Arnsberg. Die „Mannschaft Inklusive“ bietet Fußballern mit Handicap im HSK eine Heimat. Spieler und Trainer haben eine enge Beziehung. Die ganze Geschichte

Mit breiter Brust wetzt Julien Braun an einem Montagabend im Dezember durch die Sporthalle des Gymnasiums Laurentianum in Arnsberg. Braun gibt keinen Ball verloren, treibt seine Mitspieler lautstark an – und versprüht ein enormes Glücksgefühl. Kein Wunder, denn der Fußballer ist Kapitän eines ganz besonderen Teams: Die „Mannschaft Inklusive“ des SV Arnsberg 09 und der „Lebenshilfe Wohnen NRW“ bietet Menschen mit Behinderung wie Braun viel mehr als einen sportlichen Ausgleich. Wie wichtig die Mannschaft für alle Fußballer ist, die hier engagiert dem Leder hinterherjagen, weiß Cosimo Minieri ganz genau.

Arnsberg: Die Idee wächst

Der 40-Jährige hat die Mannschaft Inklusive im Frühjahr 2018 gegründet.
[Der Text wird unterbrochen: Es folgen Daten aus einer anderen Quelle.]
Below is a small trained network, with its code and all its weights. Each question gives an input and a target symbol and asks what happens when units are switched off, that is, made to give their printed mean instead of their output.

import numpy as np


def w(rows, s, z=0):
    codes = np.array(rows[::2]) - 128.0
    scale = np.full(codes.shape[1], s)
    scale[-1] = z or s
    return codes * scale


def f(y):
    return y / 2 * (1 + np.tanh(0.7978845608 * (y + 0.044715 * y**3)))


def softmax(a):
    e = np.exp(a - a.max(-1, keepdims=True))
    return e / e.sum(-1, keepdims=True)


def log_softmax(a):
    a = a - a.max(-1, keepdims=True)
    return a - np.log(np.exp(a).sum(-1, keepdims=True))


def net(x, mask):
    ids = ['ΔΩαεητφ'.index(c) for c in x.split()]
    T = len(ids)
    res = E[ids] + P[:T]
    r = res
    for j in range(3):
        rows = slice(2 * j, 2 * j + 2)
        q, k, v = (r @ M[0][rows].T for M in (Q, K, V))
        z = softmax(np.where(np.tri(T) > 0, q @ k.T / 2**0.5, -1e9)) @ v
        o = O[0][rows]
        res = res + np.where(mask[j], z, o[:, -1]) @ o[:, :-1]
    y = f(res @ A[0][:, :-1].T + A[0][:, -1])
    res = res + np.where(mask[3:7], y, B[0][:, -1]) @ B[0][:, :-1]
    return log_softmax(res[-1] @ U[:, :-1].T + U[:, -1])


Q, K, V, O, A, B = {}, {}, {}, {}, {}, {}
E = w([
[82,97,210],'Δ',
[176,51,106],'Ω',
[193,170,174],'α',
[158,170,105],'ε',
[93,126,76],'η',
[151,200,118],'τ',
[251,43,174],'φ',
],0.023)
P = w([
[149,177,96],'0',
[134,163,101],'1',
[142,170,126],'2',
[141,159,149],'3',
[148,161,166],'4',
[160,167,184],'5',
[166,162,195],'6',
[164,169,213],'7',
[173,167,221],'8',
[173,162,235],'9',
[186,156,245],'10',
[185,141,254],'11',
[189,152,247],'12',
],0.0086)
Q[0] = w([
[8,95,87],'head 1',
[158,111,71],'head 1',
[173,148,199],'head 2',
[177,126,159],'head 2',
[163,197,16],'head 3',
[169,134,149],'head 3',
],0.018)
K[0] = w([
[115,173,2],'head 1',
[173,225,141],'head 1',
[61,126,158],'head 2',
[114,171,207],'head 2',
[158,68,74],'head 3',
[178,137,120],'head 3',
],0.018)
V[0] = w([
[153,53,126],'head 1',
[51,114,195],'head 1',
[114,77,210],'head 2',
[178,117,115],'head 2',
[168,76,81],'head 3',
[143,144,1],'head 3',
],0.011)
O[0] = w([
[148,10,144,181],'head 1',
[134,158,47,141],'head 1',
[172,62,45,255],'head 2',
[206,129,195,116],'head 2',
[144,1,199,104],'head 3',
[16,91,224,17],'head 3',
],0.0087,0.0094)
A[0] = w([
[115,41,62,3],'neuron 1',
[156,206,197,224],'neuron 2',
[133,255,47,122],'neuron 3',
[199,55,141,66],'neuron 4',
],0.0054,0.0047)
B[0] = w([
[176,225,224,154],'neuron 1',
[209,131,76,202],'neuron 2',
[94,178,111,255],'neuron 3',
[1,228,176,245],'neuron 4',
],0.0085,0.0071)
U = w([
[193,17,82,227],'Δ',
[189,152,82,150],'Ω',
[72,133,2,254],'α',
[49,174,82,127],'ε',
[77,225,108,28],'η',
[97,187,101,33],'τ',
[129,110,81,47],'φ',
],0.0083,0.0063)

Each question gives the input, a string of symbols that net reads in full, and the target symbol t.
The units are the heads (2 rows each of Q, K, V and O) and the neurons (one row each of A and B). Each row of codes is followed by its name. A weight is (code - 128) times the scale printed after its matrix; where a second scale follows, it is the last column's (O, A, B and U).
mask holds one flag per unit, heads first, then neurons. A switched-off unit (its flag False) gives its mean, the last column of its rows in O or B, instead of its output. The means were averaged over made-up inputs and are rounded, as every weight is.
A unit's drop is (log p(t) with every unit on - log p(t) with that unit switched off) / (log p(t) with every unit on - log p(t) with every unit switched off).
The circuit of an input: a set's keep is (log p(t) with only the set's units on - log p(t) with every unit switched off) / (log p(t) with every unit on - log p(t) with every unit switched off). Starting from all 7 units, units are removed one at a time, each time the one whose removal leaves the highest keep (on an exact tie, the one counted first), for as long as the keep stays at least 0.8.
units of the circuit, in order: the units of the circuit, biggest drop first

Die Idee: Menschen mit Handicap sollen ihr Hobby, den Fußball, ohne Widerstände ausüben können. Minieri, den alle nur „Mino“ rufen, weiß, was er tut, denn er ist vom Fach: Als pädagogischer Mitarbeiter der Lebenshilfe NRW kennt er die Wünsche der Jungen und Mädchen sowie Männer und Frauen, die er unter anderem bei ihrer Arbeit in Werkstätten für Menschen mit Behinderung begleitet. „Viele von ihnen wünschen sich, dass sie auch in einer Mannschaft Fußball spielen können. So fing damals alles an“, erzählt er.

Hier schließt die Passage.